Once you have this basic recipe down experiment with fruit to create fruit infused compound gin. The sky is the limit!

London Dry Gin

A quick note about London Dry gins! Only London Dry gins follow a strict set of laws to ensure quality, uniform and flavour. Nothing is allowed to added after distillation so you have to get it right the first time! We are incredibly proud that each and every one of our gins are London Dry Gin.

London Dry gin is subject to its own set of requirements which must be followed in order to use the term “London Dry”

To paraphrase Section 21.a of Regulation 2019/787 of the EU regulations put in place in Feb 2008, the gin needs to be made with a base spirit of agricultural origin.

These base spirits also need to be distilled to an “initial alcohol strength of at least 96%”. London Dry Gin also needs to be (re) distilled to at least 70%ABV. Watering the gin down is permitted (thank goodness!) and must be above 37.5%. Any gins under this ABV are not legally allowed to be called London Dry Gin.

Springmount Gins

Strawberry and Raspberry Gin

Strawberry in london dry Gin

The berry gin! This is the only one of our gins that is not suitable for vegans. Many people expect this gin to be overly sweet or sickly. Unfortunately with the rise of pink gins, has also led to more sweeteners and artificial flavours being added to gins.

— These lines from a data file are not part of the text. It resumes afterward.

Every row gives one point. To make a cloud, some directions were put in groups of two or more. Within a group, all points are equally far from the middle, so they leave a hole (a ring in 2 directions, a hollow ball in 3). The other directions are filled evenly. Then the cloud was stretched, turned, moved and blurred a little. Count the holes, and give their numbers of directions, smallest first.

Cloud, 13 rows:
[[ 45  11]
 [  9  41]
 [  0  43]
 [ 46 -10]
 [-41  27]
 [ 25  33]
 [-34  -8]
 [ 14  39]
 [ 44  12]
 [-42   4]
 [  7 -29]
 [ -5  43]
 [ 43  14]]
Holes: 1 (2)

Cloud, 14 rows:
[[  7   5]
 [-31 -30]
 [-58 -25]
 [  6 -28]
 [-28 -42]
 [-23 -56]
 [  4  45]
 [-56  27]
 [ -5  27]
 [  2  47]
 [ 27   6]
 [ 13  13]
 [-17  29]
 [-30 -20]]
Holes: 0

Cloud:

Since our Strawberry and Raspberry Gin doesn’t contain sugar, we have added a touch of honey to lift the delicate berry flavours.

When fruits are distilled, only the oils are released as opposed to the sweetness of the fruit. This can often have some distillers reaching for some flavouring in an attempt to regain the sweetness.

Often this results in a rather sickly sweet drink. Our Strawberry and Raspberry gin tastes delicately sweet without any nasties added.

Lavender and Lemongrass Gin

Lavender in london dry Gin

Springmount’s most unusual gin! Lavender is notoriously difficult to distil. Perhaps this is why the majority of gin brands stay away from it.

If lavender is distilled incorrectly, the gin tastes soapy and not at all pleasant. We had lots of fun creating our Lavender and Lemongrass gin. It’s such an unusual combination and the first-ever pairing in gin!

Light, refreshing and amazing with prosecco!

Mint and Lime Gin

Our Mint and Lime gin is a gin with a twist. The flavours of Mint and Lime has been expertly balanced to confirm with being juniper led. However the full taste and mint and lime are also dominant.

Mint in london dry Gin

The overall effect is a mojito tasting gin that contains no sugar, sweeteners or flavourings. Each and every ingredient is natural.

Drink with tonic or turn it into a mojito with some soda water!

From Bathtub to Kitchen

The increasing popularity of gins has seen rise to compounding gins being referred to as bathtub gin. We hope you have enjoyed our post!